The decision theory on which my suggested solution to the Russian roulette problem is based bares certain similarities to recent theories that generalize expected utility theory to allow for more risk attitudes; in particular, Lara Buchak’s (2013) risk-weighted expected utility theory (and the theories on which it is based). A distinguishing feature of these recent generalisations is that they contain a third function—a risk function—which, in addition to a utility and a probability function, is used to represent rational preferences as expected utility maximizing. The introduction of such a risk-function, that is independent of the agent’s utility function, suggests that the attitudes that the function is meant to represent—i.e., the risk attitudes—are distinct from the agent’s desires. This is no coincidence, as Buchak (2013, pp. 53–54) explicitly states that she takes an agent’s risk attitudes to be distinct from her desires. In contrast, recall that according to the theory favored in this paper, a risk attitude is simply a special type of desire, namely, a desire about how chances are distributed.

Buchak’s idea that risk attitudes are not desires is criticized at length in Stefánsson and Bradley (2017) and Stefánsson (2014). I will not repeat these arguments here. But the gist of them is that risk attitudes look a lot like desires, in particular, if we take desires to be the attitudes to which we try to fit the world. For instance, a risk averse person will (if instrumentally rational) try what she can to make the world fit this attitude, for instance by not accepting certain bets, and by hedging the risks she exposed to. Similarly, a risk averse person prefers, or wants, outcomes to be spread differently across the possibility space than someone who is risk seeking—the latter person prefers, or wants, the goods to be more concentrated than the latter. In sum, it is hard to deny that risk attitudes behave a lot like desires.

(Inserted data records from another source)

Each row is a point. The points of each table are mixes of a few directions, plus a little noise. How many directions does each table use, and how many do they share? Where both have some left over, give the other angles between the two spaces (their principal angles), to ten degrees, smallest first.
In the rows, 128 means zero.

First:
[[143  93 113]
 [149  83 107]
 [153  72 103]
 [125 134 131]
 [ 97 196 158]
 [101 187 156]]
Second (4 x 3):
[[136 140 123]
 [155 122 123]
 [ 82 192 122]
 [137  54 147]]
Directions: first 1, second 2, shared 0; angles 30

First:
[[118 138 122  96 149 132]
 [141 117 146 165 101 120]
 [149 139 242 127  89  91]
 [107 137  79  87 170 146]
 [110 132  71 100 165 148]
 [144 102 108 195  96 130]]
Second, 6 rows:
[[105 143  81  77 175 146]
 [153 105 149 198  80 116]
 [107 133  69  95 168 149]
 [146 123 180 157  94 110]
 [127 115  85 151 130 141]
 [130 149 204  90 124 106]]
Directions: first 2, second 2, shared 2

First (8 x 11):
[[ 97 148 134 154 112  87 130 128 142 172 156]
 [131 120 135 110 147 133 129  75 141 115  97]
 [123 125 136 121 140 124 128  84 140 126 107]
 [164 122 104 129 108 169 124 249  80 102 159]
 [169 116 110 118 120 180 127 217  83  87 139]
 [137 113 133 105 151 144 125  80 139 103  92]
 [116 132 135 132 129 113 129 100 140 142 124]
 [ 86 150 142 157 119  76 130  90 159 182 149]]
Second:
[[ 89  97  95 124 147 158 158 132 131 145 139]
 [182 145 138 154  88 104 161 105 111  87 154]
 [120  54 120 146 138  75 104 142 102 105 130]
 [142 195 156 109 123 148 106 125 150 147 107]
 [163 171 148 132 105 124 130 116 130 117 129]
 [149 209 160 107 119 152 106 123 153 147 105]
 [123  87 139 131 141  82  77 145 115 119 112]
 [117  56 115 146 138  86 115 138 104 107 135]
 [117 220 127  97 128 215 162 116 169 173 122]
 [119  69 112 144 134 100 130 134 109 110 138]
 [ 87 104  96 121 148 165 158 133 135 150 137]]
Directions: first 2, second 3, shared 0; angles 80, 90

First:
[[ 64 139 159  82  87 154 137 150 111 190 151 169 136 158 109 122 131  83]
 [169  77 163 124 103 149 156 131 120 151 139 133 143 115 106 141 152 121]
 [124  71 126 154 132 135 110 135 126 126 125 154 166 116 150 137 123 188]
 [152 138 145  84  92 114 150 138 160 146 146  98 101 108  76 182 142  55]
 [100 151  78 172 139 133  90 137 113  91 118 111 124 118 145  89 123 146]
 [ 91  45 112 146 153 104  78 142 155 102 131 183 184 115 162 166 102 214]
 [216 131 153 130 109 135 169 106 136 162 103  79 106 110 124 171 130 142]
 [ 48 167 113  96 137 111 103 142 135 123 143 159 125 156 130 113 111  95]
 [247 116 110 190 128 136 149 108 126  90 101  42 102  70 117 133 153 146]
 [136 174 123  98 222  66 136  91 153  44 135 136 104 163 139  90 127  89]
 [ 65 200 126 132 108 172 127 131  77 180 114 141 121 175 153  65 114 129]]
Second:
[[124 145 146 105  98 196 187 104 110 139 116 111 107 133 100 163 170 128]
 [196 146 141 140  97 122 137 123 108 164 128 103 120 122 124  74 120  82]
 [ 46  54 110 109 160  91  70 143 172  86 147 210 184 130 151 174 101 185]
 [162 186 106 119  68 223 193  62 101 106  91  75  88 114 103 131 171 121]
 [121  66 160 108 119 101 109 150 140 162 156 185 172 134 130 132 110 122]
 [113 136 137 146 176  89 113 165 131 137 137 116 117 139 135 129 122 129]
 [134 192  59 175 166 104  93 114 133  59 100  74  94 113 153  95 112 146]
 [128  99 165 124 141  97 121 163 129 170 150 149 143 140 127 126 119 113]]
Directions: first 6, second 4, shared 2; angles 70, 80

Another difference between the framework favored in this paper and Buchak’s, is that the former can but the latter cannot represent the so-called “Ellsberg preference” (Ellsberg 1961) as maximizing an expected value. In fact, the framework discussed in this paper is the first that can represent the Ellsberg-preference and the Allais preference (Allais 1953) as maximizing the same utility function, and thereby provide a unified solution to two problems that have caused great problems for decision theory for decades. Again, since this is discussed at length in Stefánsson and Bradley (2017), I will not discuss it further here.